A Gift

I have flaws. Among them: I have little sense of direction, cannot do complicated math in my head (by which I mean addition beyond single digit numbers) and I am only intermittently good at giving gifts.

Now and again I come up with something that’s meaningful, but often I am at a loss as to what to get someone, and thus spend far too much time looking for the perfect thing without really finding it. My close relatives have come to terms with this and profess to still love me. Considering the universe of faults I could have, the fact that I have probably given my mother a plush bathrobe for Christmas three out of the last four years is probably not the worst thing in the world.

But I would like to be better at it, because it is very nice to give someone something they appreciate. A great gift does not have to be expensive, fancy or life-changing. A truly great gift is one that shows the giver put some thought into it; one that says, “I pay attention to what you like.”

I received such a gift a few weeks ago from a friend. She sent the gift with a short note in a manila envelope delivered by hand to my office. The envelope had already been opened when it reached me, so I took a quick look inside and when I realized it wasn’t work-related, I set it aside to deal with something else.

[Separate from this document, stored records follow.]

[[113 157 133 145]
 [144 110 101 117]]
->
[[157 133]
 [110 101]]

[[109 124 124 122]
 [127 130 130 108]
 [125 130 130 100]
 [116 125 125 127]]
->
[[124 124]
 [130 130]]

[[136 139 142 137 119]
 [120 121 120 119 137]
 [153 150 151 153 103]
 [154 154 155 155 101]
 [138 139 141 139 117]]
->
[[139 142]
 [121 120]]

[[130 127 137 121 131]
 [134 137 131 105 147]
 [132 138 129 104 148]]
->
[[127 137]
 [137 131]]

[[138 154 132 128]
 [143 150 130 128]
 [146 148 129 128]
 [154 133 128 128]]
->
[[154 132]
 [150 130]]

[[147 108  98 121 118]
 [156 124  99 142 146]
 [113 125 135 148 102]]
->
[[108  98]
 [124  99]]
---
[[123 119 124 131 123 147]
 [123 120 136 129 126 113]
 [129 131 118 134 125 144]
 [128 125 117 135 125 150]
 [139 128 125 130 130 138]
 [135 130 127 128 129 132]
 [126 118 127 140 121 135]
 [125 121 127 124 128 125]]
->
[[125 121 127 124 128 125]
 [123 119 124 131 123 147]
 [123 120 136 129 126 113]
 [129 131 118 134 125 144]
 [128 125 117 135 125 150]
 [139 128 125 130 130 138]
 [135 130 127 128 129 132]
 [126 118 127 140 121 135]]

[[ 99 127 127]
 [149 154 116]
 [141 122 119]
 [128 154 119]
 [124 107 139]
 [132 108 113]
 [141 125 117]
 [121 120 146]
 [124 110 138]
 [138 116 116]]
->
[[138 116 116]
 [ 99 127 127]
 [149 154 116]
 [141 122 119]
 [128 154 119]
 [124 107 139]
 [132 108 113]
 [141 125 117]
 [121 120 146]
 [124 110 138]]

[[151 151 119 140 137 147 139 145 152 139 127 140 139 119 140]
 [151 151 120 141 139 147 140 145 152 141 128 141 141 120 141]]
->
[[151 151 120 141 139 147 140 145 152 141 128 141 141 120 141]
 [151 151 119 140 137 147 139 145 152 139 127 140 139 119 140]]

[[143 141 116 142 142]
 [109 113 143 111 110]
 [107 111 145 109 108]
 [104 109 148 106 106]
 [108 112 144 109 109]
 [149 145 111 147 148]]
->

I didn’t pick it back up for a couple of days.

When I did, in addition to the note I found two paperbacks: a pamphlet guide to neighborhood restaurants from 2003, and the 1976 edition of New Orleans a la Carte, Menus of Famous New Orleans Restaurants. The neighborhood guide is interesting; I always like to hear another knowledgeable take on a topic I enjoy, but the menu collection is fascinating.

It will come as no surprise that I am the sort of person who enjoys reading restaurant menus; I have several hundred from meals I’ve eaten over the last decade or so, and when I find a website that posts old menus, I can easily lose an hour just clicking on page after page. (Cool Culinaria, for example). So this book, in which no menu is more recent than 1976, (more likely 1975) is right up my alley.

Of the 39 restaurants represented, 12 are still in business, and that’s counting Marti’s current iteration. In truth, while the current Marti’s has a few things on the menu that were also there in the 70’s, the prices have gone up just a bit (in 1975 you could order trout amandine for $5.95, it’s $28 now) and there are definitely a few dishes that are not being duplicated these days – oysters “Imogen Coco” for example.

I have not replaced my (lost) copy of Lost Restaurants of New Orleans, by Peggy Scott Laborde and Tom Fitzmorris, so I cannot look up the two or three places with which I have to admit I am not familiar. Chez Francais, for example, was apparently located in Metairie, on Kingman street, and served a menu that would not be out of place at any number of local seafood and steak houses.

Then there are restaurants I’ve heard of, but never experienced, like Turci’s, or Le Ruths, and the restaurants I remember only vaguely, like Masson’s or Kolb’s.

Kolb’s was still in business when I first started working downtown in the early 1990’s, and I had lunch there a few times, sitting under belt-driven fans next to a bar that almost certainly been there almost 100 years. I had nothing by which to gauge whether the German food served there was any good or not; I was told by several people that it had gone downhill, but I certainly enjoyed it. Looking at the list of food and drink brought back a lot of memories.

One menu that brought back a lot of memories was Antoine’s. I distinctly remember being awed by the fact that the entirety of the menu was in French when I first visited, and for years I held Antoine’s up as the epitome of fine dining. There is a part of me that still does; it’s the same part of me that wants to cook through Escoffier’s Le Guide Culinaire and the part that very much enjoys looking at vintage menus.

Which brings me back to the start of this piece. The best part of receiving New Orleans a la Carte is how nice it was to realize that my friend found it and thought of me. She knew I’d enjoy it, and I do. I hate to get all treacly, but that really is the best gift of all.